RobBaker
RobBaker

Reputation: 305

How do I include an absolute path to a C# assembly DLL to reference in my C# class library?

I am making an XLL using C# with ExcelDNA, and all works fine so far apart from one thing - I have to call a 3rd-party DLL (also developed in .NET in C#) and that I am certain is installed (with admin privileges) to a fixed absolute path on all user machines.

When I add a reference to the DLL to my csproj file (by Browsing to the DLL on my machine), it all seems to work (when I add the required 'using' statement), except that my csproj file adds a relative path to the HintPath field for the reference.

How do I add the DLL as a reference that will always be looked for in an absolute location?

The relevant section of my csproj file looks like (when it seems to work):

<ItemGroup>
  <Reference Include="SIMExporterEbmlImport">
    <HintPath>..\..\..\..\..\..\ProgramData\EB Bridging Tools\SimExporter\SIMExporterEbmlImport.dll</HintPath>
  </Reference>
  <Reference Include="System.Windows.Forms" />
</ItemGroup>

And then I can do this in my actual code:

using SIMExporterEbmlImport;
[...]
SIMExporterEbmlImport.MyClass obj = new SIMExporterEbmlImport.MyClass();

How do I go about ensuring:

  1. An absolute path is used (to the reference DLL) at runtime by whatever machine is running my XLL.
  2. A local copy is not made of the DLL, but it actually uses the pre-existing copy on each user's machine (with error handling, of course, to catch when it does not exist!).

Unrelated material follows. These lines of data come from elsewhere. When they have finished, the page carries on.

T: 3 groups of rows, each row roughly a mix of its group's hidden directions; some rows fit no group:
T (100 x 10):
[-166 305 -93 225 136 -75 108 220 55 404]
[-157 -237 130 247 278 279 279 -105 45 -158]
[231 400 56 -48 -205 -160 149 22 301 174]
[-181 342 76 47 113 79 -139 130 -139 444]
[337 0 67 118 -38 -108 496 -49 100 166]
[-322 311 86 170 317 79 -124 31 29 263]
[-89 237 -72 21 -32 90 230 384 -303 243]
[495 -44 16 -36 -274 -88 237 32 -50 199]
[171 3 264 266 305 2 373 138 -91 -36]
[-132 297 141 20 33 62 -313 232 -142 357]
[226 -167 -186 114 131 -187 463 -26 -163 -99]
[-234 164 123 75 372 18 -315 143 -64 256]
[-28 -459 -314 -125 -49 65 211 -85 -138 -165]
[211 -289 -246 -148 -151 -57 426 37 -85 64]
[-303 -97 51 199 412 164 -91 -156 30 239]
[18 156 -133 -20 149 150 329 225 -256 345]
[7 203 339 92 97 138 48 139 51 462]
[172 -181 226 74 -63 -24 149 -123 303 421]
[-68 63 330 150 270 348 93 102 -278 -10]
[-113 -297 -142 -227 -219 73 -11 -147 93 -417]
[143 354 75 -88 -225 -233 232 332 11 44]
[103 387 -101 151 -79 39 215 225 -354 -79]
[-119 338 7 10 190 157 342 284 182 99]
[156 -232 -225 -107 -168 -63 475 14 -73 -161]
[-80 -250 -194 -188 -89 25 157 -101 -3 -495]
[338 309 206 -27 -166 -56 158 136 -104 304]
[122 364 298 38 -45 -31 -113 58 227 348]
[-14 -472 150 119 213 225 37 -247 100 45]
[12 -121 -339 -244 -386 -169 -113 -1 -132 -183]
[350 -138 19 54 0 -137 363 105 -312 161]
[216 41 -202 -303 -303 -280 -141 85 -225 -34]
[-302 200 175 6 25 288 -198 189 -50 328]
[328 37 168 82 18 -349 -353 -83 68 -168]
[-92 226 270 232 312 130 -243 -73 233 102]
[-22 -477 -307 -113 0 100 247 -127 -88 -22]
[202 -369 115 142 242 54 202 -256 147 -174]
[294 -2 -175 -95 -116 -308 177 -131 248 -292]
[-151 -34 259 236 204 18 40 144 -240 403]
[-35 474 240 -66 -144 133 -115 242 170 57]
[-497 -150 -212 -128 30 141 31 70 -35 -267]
[259 -22 -324 -229 -238 -187 267 14 129 -160]
[361 19 -8 -141 -196 -8 165 9 135 -442]
[379 -232 127 92 238 128 327 -161 -43 26]
[232 122 -214 -271 -310 -117 -236 -182 61 -200]
[99 422 302 57 10 -215 -192 112 185 133]
[-286 33 189 168 265 279 -142 33 -190 279]
[-310 -12 259 186 311 322 -104 58 -6 133]
[-33 -549 81 -9 -82 75 -102 -233 164 131]
[283 -270 -68 -157 -377 -143 225 128 -65 -122]
[-27 442 100 170 82 6 -336 138 -37 235]
[-159 345 -326 -142 -196 -250 -108 159 -30 -144]
[-228 -399 -171 4 170 183 -126 -273 -12 -190]
[106 -495 -110 -94 -41 -171 3 -279 201 -61]
[-34 127 -76 11 111 77 515 137 -53 319]
[-114 86 -40 -147 -247 84 -203 41 201 -485]
[-286 75 -71 -91 205 77 -145 -75 204 -462]
[27 -168 -238 -175 24 -75 455 121 -24 293]
[246 -319 -207 36 118 -106 344 -109 -176 -191]
[-251 -202 -149 155 356 139 100 -245 -79 -241]
[-211 103 74 360 412 214 106 65 -88 29]
[169 -280 75 62 73 -43 -256 -407 201 -188]
[-281 -172 206 -63 63 298 -228 -305 -12 -191]
[-168 -120 170 -108 -79 369 -258 -94 201 298]
[297 -59 108 -94 -37 -139 -228 -5 110 483]
[108 -359 71 -332 -154 27 59 -178 39 -336]
[18 -310 -72 -141 -405 -134 -5 46 118 -333]
[402 -121 -72 -126 -243 -195 361 24 42 59]
[-16 40 -45 62 173 210 301 43 -99 496]
[140 421 312 88 64 55 100 113 114 293]
[-291 471 121 113 75 82 9 261 -87 -86]
[-430 238 -170 -34 179 53 -226 223 -106 -110]
[-138 498 104 -77 -76 32 -250 161 164 156]
[141 -73 316 190 141 124 110 71 -229 405]
[-364 -201 -198 34 97 383 91 -38 -215 -68]
[-24 321 282 -257 -273 126 -94 133 146 208]
[-251 -277 -323 -132 60 101 363 62 -125 -55]
[-204 479 78 23 107 60 -152 260 -40 212]
[-32 328 412 152 118 160 -94 136 122 -218]
[203 -225 162 94 -132 -324 193 106 -140 335]
[210 370 240 50 -272 227 -163 179 -39 60]
[-11 134 318 234 272 129 -3 64 25 401]
[270 -23 -105 -71 -301 -320 199 165 -104 -266]
[102 7 -164 1 -147 -189 218 216 -291 -396]
[142 226 -66 -185 -376 -104 185 238 -150 234]
[-254 345 154 29 5 -81 -357 192 9 -227]
[246 104 -193 37 70 -375 336 18 51 -243]
[-107 -286 -258 3 60 187 435 -109 -116 -132]
[-259 -301 -126 16 29 449 -73 -206 -80 -2]
[273 23 10 -234 -404 -135 140 -112 294 -1]
[-62 310 138 19 172 447 -116 100 -215 -111]
[-199 361 210 5 95 122 -32 87 192 383]
[249 9 -8 -133 -357 54 -26 -164 -13 -439]
[1 423 109 -206 -210 263 -195 154 111 96]
[92 370 207 -106 -81 -56 -351 118 30 290]
[160 467 237 56 -77 -110 42 229 35 231]
[-6 115 -84 -249 -503 -82 -29 96 176 216]
[239 -149 13 -240 -478 -79 52 -37 213 -94]
[252 242 36 -23 -149 -129 452 171 27 182]
[184 -359 253 102 277 -41 -184 -177 -45 219]
[201 6 -233 142 345 -219 255 -200 -110 -175]
which group is each row in? (one row of each group first):
[267 -6 393 -4 106 159 395 -81 56 -42] | Q
[-353 344 29 122 275 87 -241 -10 22 173] | Y
[62 9 57 -103 -62 -407 -390 93 75 -276] | G

[341 45 11 122 11 -261 221 34 -43 421] | Q
[-147 197 -523 -147 76 15 -19 -52 -151 -205] | Y
[191 451 171 -79 -246 -179 -55 192 74 129] | Y
[-282 173 -214 -26 -136 -74 -102 282 -374 -143] | Y
[-153 -163 -143 138 133 232 325 -230 -55 -328] | G
[319 -148 -95 -7 19 -65 496 -89 14 198] | G
[-261 411 -3 178 208 135 -211 196 -123 31] | Q
[-127 263 287 214 140 195 -171 104 47 342] | Q
[-427 -18 -250 -55 -241 -222 -95 248 -50 -33] | Y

You can probably tell by the question that I am not a professional C# developer, but trying to understand just enough to make this work. But as a consequence, if there is a simpler/more elegant solution to this issue, by all means please suggest it.

Upvotes: 0

Views: 129

Answers (1)

RobBaker
RobBaker

Reputation: 305

A very helpful (much more C-literate) colleague helped me find an answer, without my previous hacky workaround:

  1. Create an event handler for the ResolveEventHandler and ensure it is loaded before any calls to methods that need to use classes from the missing assembly:
// This field goes in one of my classes:
public static bool isAssemblyResolveRegistered = false;

// This code goes just before my method that needs to use the class in my assembly that
// I know won't be preloaded, but needs loading from a fixed location:
if (!isAssemblyResolveRegistered)
{
    AppDomain.CurrentDomain.AssemblyResolve += new ResolveEventHandler(AssemblyResolve);
    isAssemblyResolveRegistered = true;
}
  1. Use the following event handler code:
private static Assembly AssemblyResolve(object sender, ResolveEventArgs args)
{ // This is an event handler for catching missing assemblies at runtime - designed to find and load the SIMExporterEbmlImport assembly and its dependencies
    
    // Assume a fixed path for where the assembly is located (can update this later to look in multiple versions if needed)
    // Should also add a switch block to only look for expected dependencies in this location,
    // and throw a helpful error if some unexpected dependency is missing.
    string dependentAssemblyName = new AssemblyName(args.Name).Name;
    string dependentAssemblyLocation = "C:\\ProgramData\\EB Bridging Tools\\SimExporter\\" + dependentAssemblyName + ".dll";


    // Try to load (will end up back here if lower dependencies are not met)
    try
    {
        return Assembly.LoadFile(dependentAssemblyLocation);
    }
    catch
    {
        return null;
    }
}

That means that I always explicitly handle unloaded dependencies at runtime, and can even supply multiple search paths if I ever need to (for different, but equally compatible, versions, for example).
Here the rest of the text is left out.